These articles are published in the Slough Town FC programme. The Rebels play in the National League South in a swanky new ground. I’ve been supporting Slough since the beginning of time despite now living in Brighton.

Saturday, October 13, 2018

OVER LAND, SEA AND ESTUARY

Bristol Manor Farm on a Tuesday night; there can't be many who could resist the urge to jump on a train for four and half hours to see the mighty Rebels take on the 'Farmy Army'. When I finally arrived at the Promised Land (better known as Sea Mills train station) I could see their Creek ground tantalizing close; all I had to do was walk across the train line or wade in the estuary to reach it. Problem was the stench from the estuary would give the old Slough sewage works pong a run in the stinking contest so I decided to take the more circular route.
Foraging might be all the rage now but 30 years ago I was part of the free food revolution, getting up at stupid o clock to pick field mushrooms on the Langley roundabout, tipped off by my nan that a mushroom lorry had dropped its cargo years back. Plucking ink caps in Upton Court Park in the morning dew. I nearly poisoned my hosts with water hemlock, realising at the last minute it wasn't watercress and my hands forever tingled from picking nettles. Nettles are a wonder crop and if they came from the Amazon rainforest they would be gobbled down in pills and potions by people who like to gobble down pills and potions. I still use them on my kids spag bol – just don't tell them. We turned hops into undrinkable beer (we still managed to drink it) and scrumped apples to turn into suicider (totally undrinkable but as you can probably guess we managed). Yep living in Slough was like an episode of The Good Life and to top it all off in late summer we headed to the sewage farm to harvest tomatoes whose pips go straight through the human gut and grow lush in treated slurry. Many a meal I whipped up for friends, only telling them after they'd finished where the tomatoes had come from. The sewage farm also grew enormous puffball mushrooms.
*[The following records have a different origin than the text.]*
Each row has a name. Each question is about the rows just above it.

Met: [  9   2   1   0 -18   7 -28   5  21 -32 -11   0  -2  15  16 -86  -2 -32
  37  -4   1  16 -34   7 -26 -12  -1 -10  17   7   7 -19  13 -19  -9 -26
  23  -5 -19   3  23 -12  14 -12   1  37   5  36   2 -18]
Mes: [ 17   1   7  30   8   3  -2   2  12 -23   8   3  13  25  19  -4   2  32
 -46 -13   3   8  11   7  -4  10 -20  -3   7  10   1  -6   9  -7  -9  17
   7  12  25  -1  -5  16  22   2  14  12   9  12  12  30]
mufub: [ 16 -24 -13   1 -36 -11   1   9  -7  -4  -9   1  -3   9   2 -29  -2 -21
  -9   0  -2   2 -23   4 -12 -19   2 -14  -7  -3   5 -11   1  -2 -34 -12
 -16   9 -25 -13   9 -36 -23  -2 -58  35 -29  15  -2  40]
Number of entries in [ 17   1   7  30   8   3  -2   2  12 -23   8   3  13  25  19  -4   2  32
 -46 -13   3   8  11]:
23
Mes without one entry, shuffled: [  7  -3 -23  30 -46  17   7 -20  14  -6  30  10   9   7  11  -1  22   3
   2   7  25  -9   1  12  12   3  10 -13  12   8  12  -4  17   8  19  25
  12  32   1   3  -2   8   2   2  13   9  16  -4  -5]. Gone:
[-7]
How many entries does [  9   2   1   0 -18   7 -28   5  21 -32 -11   0  -2  15  16 -86  -2 -32
  37  -4   1  16 -34   7 -26 -12  -1 -10  17   7   7 -19  13 -19  -9 -26
  23  -5 -19   3  23 -12] have?
42
Number of entries in [ 16 -24 -13   1 -36 -11   1   9  -7  -4  -9   1  -3   9   2 -29  -2 -21
  -9   0  -2   2 -23   4 -12 -19   2 -14  -7  -3   5 -11   1  -2 -34 -12
 -16   9 -25]:
39
How many entries does [ 17   1   7  30   8   3  -2   2  12 -23   8   3  13  25  19  -4   2  32
 -46 -13   3   8] have?
22

zulam: [-34  28  26  25  51  33  17 -24 -26 -11  35  41  11 -28]
ris: [  6 -22 -31 -41 -20 -31 -13   6  25 -12  -2 -18 -25  44]
mez: [-48  32  48  43  39  33  24 -25 -48 -28  59  67 -58   6]
Vap: [-20  48  -1 -29  25  47  26   7  33 -29  11  47 -62 -47]
naduz: [ 54 -32 -56 -43 -58 -53 -40  32  55 -41 -43 -42  28  -7]
gadam: [-48  32  48  43  39  46  24 -25 -35 -19  74  65 -39 -32]
Rem: [-30 -34 -27  35  38  18 -27 -10  38 -51 -56 -52 -48 -35]
kor: [ 24 -57 -49 -36 -20 -42 -25  45  25 -64 -29 -36  54  55]
lolot: [ 24 -57 -49 -36 -20 -42 -25  45  25  10 -29 -36 -61 -16]
sof: [ 24 -57 -49 -36 -20 -42 -25  45  25 -64 -29 -36 -61 -16]
Which entry of zulam is missing from [-11  11 -26  17  51 -24 -28  26  25  35 -34  41  28]?
[33]
Shuffled mez with one entry gone: [-25   6  67  59  24  43 -48  48 -48 -58  39  33 -28], missing
[32]

mokeb: [-12   2  29  73  29 -13 -16  29  58  30  34 -14 -74 -55   5  38  -9 -87]
Vam: [ 38 -10 -32   2  29  72  39 -12 -16   4  57  40  17 -23 -74 -53   5  39]
gobe: [ 42  21 -32 -12   7  45  71  29 -12 -17  34  57  30  15 -64 -73 -54  16]
ziku: [  7  29  73   2 -11 -16 -30  56  28  16 -13 -73 -55   5  40 -31 -72 -84]
Pari: [ 71   2 -32 -16  29  57  39  29 -12 -75 -55  40  38 -23 -88 -84  -9  16]
Shuffled ziku with one entry gone: [  5   2 -16 -11 -72 -55  73  56 -31  28  29 -30  40 -84  16 -13   7], missing
[-73]
ziku without one entry, shuffled: [ 73 -55 -30 -73  29  16  56   7 -72   2   5 -84  28 -11 -13  40 -16]. Gone:
[-31]
How many entries does [ 42  21 -32 -12   7  45  71  29 -12 -17  34  57  30] have?
13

We baked one once; one of the most disgusting things i've ever popped in my mouth, and that's saying something.
Slough hadn't travelled to Bristol to play a game of football since the 1895 when we played Bristol South End who were later to become Bristol City. We lost that FA Cup game 5—1 and the journey was deemed so far that our players came up by coach the night before. As for the Farm, they had only formed in 1960 and this was the furthest they had ever been in the FA Cup. It wasn't till the 2016/17 season they finally secured promotion to the Southern League amassing 102 points, and scoring over 100 goals on the way to being crowned as Western League Champions.
This game was being billed as the biggest in their history. My mate Ian also had some history with the Farm recalling how he got up to all sorts with his mates thanks to the combination of railway bridge, allotments, river tow-path endless mud at low tide and so on. “We had dens where we hid fags and sweets and kissed girls. But Manor Farm, had a bar and they used to leave crates of empty coke and Corona bottles outside. We'd nick as much as we could carry and get 3p back on the coke bottles and 5p back on big Corona bottles. A fortune was amassed to pay for our high-rolling lifestyle. The money meant we could afford to experiment with any kind of tobacco product we liked the look of! Good old Manor Farm, many a raid was made across the railway bridge over the muddy river Trym inlet they now call the Creek - happy days. Until secondary school ruined everything!”
The game had certainty caught the imagination with the TV cameras in tow, children on the pitch waving flags and the one man Farmy-Army beating his drum. They had pegged us back to 2-2 draw on Saturday, and one half of our managers Neil Baker had blown such a gasket at the performance he was to ill to travel to Bristol. Their bars were packed and over 500 crammed into their ground, the majority hoping to see a cup upset on their dipping and sloping pitch. However, Slough burst any romantic bubble early on and apart from a good shout for a penalty and a goal line clearance Slough dominated and run out 4-0 winners, setting up an away day trip to Eastbourne.
A swift pint in the clubhouse, then it was back down the M4 to Slough to crash at my mums and get up at stupid o clock to get back to Brighton for work. Just one win away from the first round proper, let's hope Slough Town come up smelling of roses again.